Journal Article
Atmospheric Chemistry and Physics, vol. 20, iss. 11, pp. 6479-6493, 2020
Authors
Wenchao Han, Zhanqing Li, Fang Wu, Yuwei Zhang, Jianping Guo, Tianning Su, Maureen Cribb, Jiwen Fan, Tianmeng Chen, Jing Wei, Seoung-Soo Lee
Abstract
Abstract. The urban heat island intensity (UHII) is the temperature difference between
urban areas and their rural surroundings. It is commonly attributed to
changes in the underlying surface structure caused by urbanization. Air
pollution caused by aerosol particles can affect the UHII through changing
(1) the surface energy balance by the aerosol radiative effect (ARE) and (2) planetary-boundary-layer (PBL)

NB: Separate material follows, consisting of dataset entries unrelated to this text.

Below is a small trained network, with its code and all its weights. Each question gives an input and a target symbol and asks what happens when units are switched off, that is, made to give their printed mean instead of their output.

import numpy as np


def w(rows, s, z=0):
    codes = np.array(rows[::2]) - 128.0
    scale = np.full(codes.shape[1], s)
    scale[-1] = z or s
    return codes * scale


def f(y):
    return y / 2 * (1 + np.tanh(0.7978845608 * (y + 0.044715 * y**3)))


def softmax(a):
    e = np.exp(a - a.max(-1, keepdims=True))
    return e / e.sum(-1, keepdims=True)


def log_softmax(a):
    a = a - a.max(-1, keepdims=True)
    return a - np.log(np.exp(a).sum(-1, keepdims=True))


def net(x, mask):
    ids = ['ΔΘΞΣαβεημπφψ'.index(c) for c in x.split()]
    T = len(ids)
    res = E[ids] + P[:T]
    u = 0
    for l in range(2):
        r = res
        for j in range(2):
            rows = slice(2 * j, 2 * j + 2)
            q, k, v = (r @ M[l][rows].T for M in (Q, K, V))
            z = softmax(np.where(np.tri(T) > 0, q @ k.T / 2**0.5, -1e9)) @ v
            o = O[l][rows]
            res = res + np.where(mask[u + j], z, o[:, -1]) @ o[:, :-1]
        u += 2
        y = f(res @ A[l][:, :-1].T + A[l][:, -1])
        res = res + np.where(mask[u : u + 12], y, B[l][:, -1]) @ B[l][:, :-1]
        u += 12
    return log_softmax(res[-1] @ U[:, :-1].T + U[:, -1])


Q, K, V, O, A, B = {}, {}, {}, {}, {}, {}
E = w([
[42,4,159,70,92,119],'Δ',
[151,108,94,120,131,105],'Θ',
[130,146,150,179,192,118],'Ξ',
[178,103,169,94,103,180],'Σ',
[132,111,133,210,90,72],'α',
[108,202,207,58,97,125],'β',
[99,155,117,198,117,93],'ε',
[154,109,156,231,115,111],'η',
[94,73,92,132,91,43],'μ',
[172,106,94,147,187,103],'π',
[141,74,99,199,69,45],'φ',
[104,189,83,21,186,108],'ψ',
],0.015)
P = w([
[150,134,25,191,110,253],'0',
[49,109,97,199,93,93],'1',
[41,84,85,179,143,85],'2',
[67,69,74,145,142,78],'3',
[81,53,71,133,146,87],'4',
[83,51,77,116,163,97],'5',
[97,50,78,110,181,107],'6',
[99,34,84,97,196,108],'7',
[98,44,90,97,215,111],'8',
[98,19,88,87,221,114],'9',
[95,22,63,96,163,74],'10',
],0.006)
Q[0] = w([
[54,159,191,128,103,231],'L0H0',
[161,183,193,30,51,254],'L0H0',
[92,162,168,124,68,175],'L0H1',
[174,223,156,78,86,174],'L0H1',
],0.0089)
K[0] = w([
[94,120,67,168,51,80],'L0H0',
[145,161,77,252,104,85],'L0H0',
[130,96,87,168,130,36],'L0H1',
[147,182,69,189,168,74],'L0H1',
],0.011)
V[0] = w([
[224,162,225,172,92,253],'L0H0',
[178,254,94,69,146,79],'L0H0',
[76,132,200,42,132,105],'L0H1',
[177,222,49,161,178,82],'L0H1',
],0.0077)
O[0] = w([
[157,114,136,123,102,248,2],'L0H0',
[89,99,112,200,217,151,126],'L0H0',
[73,47,214,182,188,102,130],'L0H1',
[89,147,53,142,141,180,102],'L0H1',
],0.011,0.0083)
A[0] = w([
[100,165,86,131,179,108,94],'L0N0',
[90,231,141,106,128,162,150],'L0N1',
[147,67,110,114,96,127,254],'L0N2',
[151,174,150,91,82,103,106],'L0N3',
[124,161,119,143,137,135,132],'L0N4',
[170,83,164,191,134,147,213],'L0N5',
[123,64,147,109,100,116,81],'L0N6',
[195,146,47,167,105,131,77],'L0N7',
[124,138,186,190,152,122,36],'L0N8',
[125,160,103,2,157,154,123],'L0N9',
[121,107,137,64,188,120,121],'L0N10',
[127,154,70,155,118,154,173],'L0N11',
],0.011,0.0061)
B[0] = w([
[176,91,78,116,168,98,254],'L0N0',
[53,21,99,122,132,178,150],'L0N1',
[156,252,169,81,126,145,242],'L0N2',
[108,136,185,97,187,165,184],'L0N3',
[133,93,95,109,133,140,137],'L0N4',
[73,255,114,74,142,69,188],'L0N5',
[161,162,98,148,194,191,194],'L0N6',
[151,139,61,183,119,101,170],'L0N7',
[121,7,111,52,82,85,159],'L0N8',
[127,116,132,248,215,47,166],'L0N9',
[155,178,124,169,43,77,200],'L0N10',
[165,143,44,167,131,143,178],'L0N11',
],0.0073,0.0076)
Q[1] = w([
[36,34,131,72,5,189],'L1H0',
[175,176,188,125,112,3],'L1H0',
[47,240,74,106,66,91],'L1H1',
[169,241,110,106,164,31],'L1H1',
],0.006)
K[1] = w([
[122,153,229,218,43,108],'L1H0',
[228,227,22,46,60,226],'L1H0',
[76,242,85,55,178,212],'L1H1',
[158,123,81,112,254,247],'L1H1',
],0.0056)
V[1] = w([
[24,140,206,138,193,171],'L1H0',
[13,135,124,199,69,22],'L1H0',
[222,166,180,69,254,90],'L1H1',
[135,187,91,191,229,248],'L1H1',
],0.0063)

stability and airflow intensity by modifying thermodynamic structure, which
is referred to as the aerosol dynamic effect (ADE). By analyzing satellite data
and ground-based observations collected from 2001 to 2010 at 35 cities in
China and using the WRF-Chem model, we find that the impact of aerosols on
UHII differs considerably: reducing the UHII in summer but increasing the
UHII in winter. This seasonal contrast is proposed to be caused by the
different strengths of the ARE and ADE between summer and winter. In summer,
the ARE on UHII is dominant over the ADE, cooling down surface temperature
more strongly in urban areas than in rural areas because of much higher
aerosol loading, and offsets the urban heating, therefore weakening UHII. In
winter, however, the ADE is more dominant, because aerosols stabilize the
PBL more in the polluted condition, weakening the near-surface heat
transport over urban areas in both vertical and horizontal directions. This
means that the heat accumulated in urban areas is dispersed less effectively,
and thus the UHII is enhanced. These findings shed new light on the impact
of the interaction between urbanization-induced surface changes and air
pollution on urban climate.